Сборный пункт.
Заочный «круглый стол».
В этом номере — размышления Алексея АЛЁХИНА, Владимира ГАНДЕЛЬСМАНА, Шамиля ИДИАТУЛЛИНА, Алёны КАРИМОВОЙ, Бахыта КЕНЖЕЕВА, Анны КОЗЛОВОЙ, Алексея САЛЬНИКОВА, Дарьи СЕЛЮКОВОЙ, Юрия СЕРЕБРЯНСКОГО, Глеба ШУЛЬПЯКОВА, Ростислава ЯРЦЕВА
Продолжение. Начало см.: «Дружба народов», 2022, № 7.
Опубликовано в журнале Дружба Народов, номер 8, 2022
1. Кому вы наследуете? (В широком смысле слова и в литературе «всех времен и народов».)
Если в самом широком смысле, то, наверное, вообще всем. Включая безвестных авторов из какого-нибудь Шумера, от которых не дошло ни имени, ни строчки. Потому что словесное художественное мышление, раз начавшись, не прерывалось никогда, и его прошлое присутствует — когда целыми фразами, когда единичными атомами — во всей последующей поэтической речи. Что мы порой с удивлением обнаруживаем, открыв текст неведомого автора, иногда из давних времен, и найдя в нем переклички со своими собственными опытами. Да до того близкие, что хочется украсть.
Ну, а в узком… Речь, как я понимаю, идет о поэтике. Пожалуй, питательной почвой были ветвь русской модернистской короткой прозы (Олеша, Ильф — только не романов-фельетонов, а записных книжек; отчасти поздний Катаев), Хлебников (не головокружительных рифмованных экспериментов, а верлибрический: «Зверинец», «Ручей с холодною водой…») и русская домонгольская прозопоэзия (вроде «Слова о погибели Русской земли»). А еще в юности впечатлил ранний Вознесенский — подчеркнутой зримостью метафор и образов.
В зарубежной поэзии ближе всех оказались французские модернисты: Аполлинер, Блэз Сандрар… Тут, думаю, многое зависело от случая и от перевода.
2. Узнаёте ли вы в ком-то из молодых писателей — своих и своего поколения читателей, будь то «наследники» или оппоненты?
У моих сверстников такие точно имеются, иногда даже не отдающие в том себе отчета. Мне кажется, кое-кто есть и у меня. Но не стану же я их называть — а то произведу кого-то в «наследники», а он в ответ выпучит глаза: «А ты-то кто?»
Вообще-то наследование в литературе, если речь не об эпигонах, идет, как известно, через поколение. Непосредственных предшественников как раз и сбрасывают с парохода, даже если и уверяют, что хотели сбросить Пушкина.
Вот литературные внуки подрастут хорошенько, объявят меня своим литературным дедушкой, тогда я, старенький, и умилюсь.
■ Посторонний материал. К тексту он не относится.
70	161	104	96	129
152	60	112	124	91
80	112	140	66	75
148	114	131	138	73
87	120	41	47	167
->
161	104
60	112

97	102	99
151	61	90
23	158	116
110	93	98
97	102	101
->
102	99
61	90

139	164	103	64
162	92	65	142
135	117	101	141
121	116	97	112
178	94	117	123
->
164	103
92	65

171	158	110	85	122
61	110	121	154	86
73	136	24	164	171
82	107	100	82	66
76	91	67	130	171
->
158	110
110	121

60	117	118
65	77	116
131	44	134
91	96	37
111	125	107
->
117	118
77	116

103	150	88	112
92	53	134	63
89	48	63	47
90	131	105	156
103	65	83	95
->
150	88
53	134

97	101	125	102	105
97	123	66	51	161
->
101	125
123	66

87	116	155	55	175
122	107	144	150	46
80	123	140	114	133
158	93	125	105	43
->
116	155
107	144
---
99	101	101	99	96	100	99
103	100	97	101	101	98	102
131	98	76	108	133	94	125
165	129	70	105	67	67	74
->
99	103	131	165
101	100	98	129
101	97	76	70
99	101	108	105
96	101	133	67
100	98	94	67
99	102	125	74

88	95	81	92	92	73	91	92	78
79	80	87	58	91	63	51	63	76
88	109	97	138	108	80	137	132	76
90	94	94	83	95	90	84	86	93
123	89	100	65	85	143	68	70	126
110	108	109	110	102	113	113	103	110
113	86	86	70	85	126	72	80	121
117	99	92	92	97	114	96	93	115
114	73	111	35	77	128	33	48	113
87	88	104	80	99	89	64	81	79
->
88	79	88	90	123	110	113	117	114	87
95	80	109	94	89	108	86	99	73	88
81	87	97	94	100	109	86	92	111	104
92	58	138	83	65	110	70	92	35	80
92	91	108	95	85	102	85	97	77	99
73	63	80	90	143	113	126	114	128	89
91	51	137	84	68	113	72	96	33	64
92	63	132	86	70	103	80	93	48	81
78	76	76	93	126	110	121	115	113	79

85	147	79	114	59
100	103	96	96	101
102	98	104	101	99
112	53	124	89	139
167	132	116	87	104
->
85	100	102	112	167
147	103	98	53	132
79	96	104	124	116
114	96	101	89	87
59	101	99	139	104

67	78	122	96	44	36	116
126	114	77	99	141	157	92
95	150	121	126	141	121	94
105	149	106	121	150	147	96
->
67	126	95	105
78	114	150	149
122	77	121	106
96	99	126	121
44	141	141	150
36	157	121	147
116	92	94	96

112	104	115	70	97	106	96
123	108	129	43	95	111	93
->
112	123
104	108
115	129
70	43
97	95
106	111
96	93

130	164	153	102	136	54	64	42	43
116	115	123	144	137	95	36	43	65
132	128	119	131	138	79	54	34	44
143	135	142	89	138	81	40	52	77
136	105	135	140	151	88	37	34	45
82	98	86	84	62	97	99	123	112
141	134	136	131	118	98	28	91	51
156	53	138	150	83	156	103	90	143
117	148	147	78	144	60	33	47	77
133	134	108	162	121	67	81	37	38
->
130	116	132	143	136	82	141	156	117	133
164	115	128	135	105	98	134	53	148	134
153	123	119	142	135	86	136	138	147	108
102	144	131	89	140	84	131	150	78	162
136	137	138	138	151	62	118	83	144	121
54	95	79	81	88	97	98	156	60	67
64	36	54	40	37	99	28	103	33	81
42	43	34	52	34	123	91	90	47	37
43	65	44	77	45	112	51	143	77	38

98	139	133
81	72	117
91	95	108
95	40	89
84	179	120
107	98	95
90	107	65
108	43	81
103	99	128
118	114	82
90	96	108
->
98	81	91	95	84	107	90	108	103	118	90
139	72	95	40	179	98	107	43	99	114	96
133	117	108	89	120	95	65	81	128	82	108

3. Литература ваших сверстников: что вас объединяет и отличает от других и для вас важно, чтобы сохранилось в будущем?
При всем разнообразии, наше поколение — впрочем, как и поэтов двух предыдущих — объединяет принадлежность к русской поэзии после великого модернистского перелома, что произошел в ней в начале минувшего века и который по суетливости порой пытаются повторить. Это новая художественная эпоха, как эпоха Возрождения, и она пусть не три века, но довольно долго будет длиться. Мы теперь примерно в кватроченто, и хочется, чтобы впереди оказалось чинквеченто.
Наше поколение, пожалуй, последнее, заставшее литературоцентричную эру. Для каждого из нас литература, поэзия по-прежнему непререкаемо значимое дело, на которое есть смысл потратить жизнь. Я хочу, чтобы те, кто после нас, хотя им и трудней, сохранили эту веру: в то, что писательство — это вся жизнь. А не отхожий промысел и не ролевая игра. Самое удивительное, что таких немало.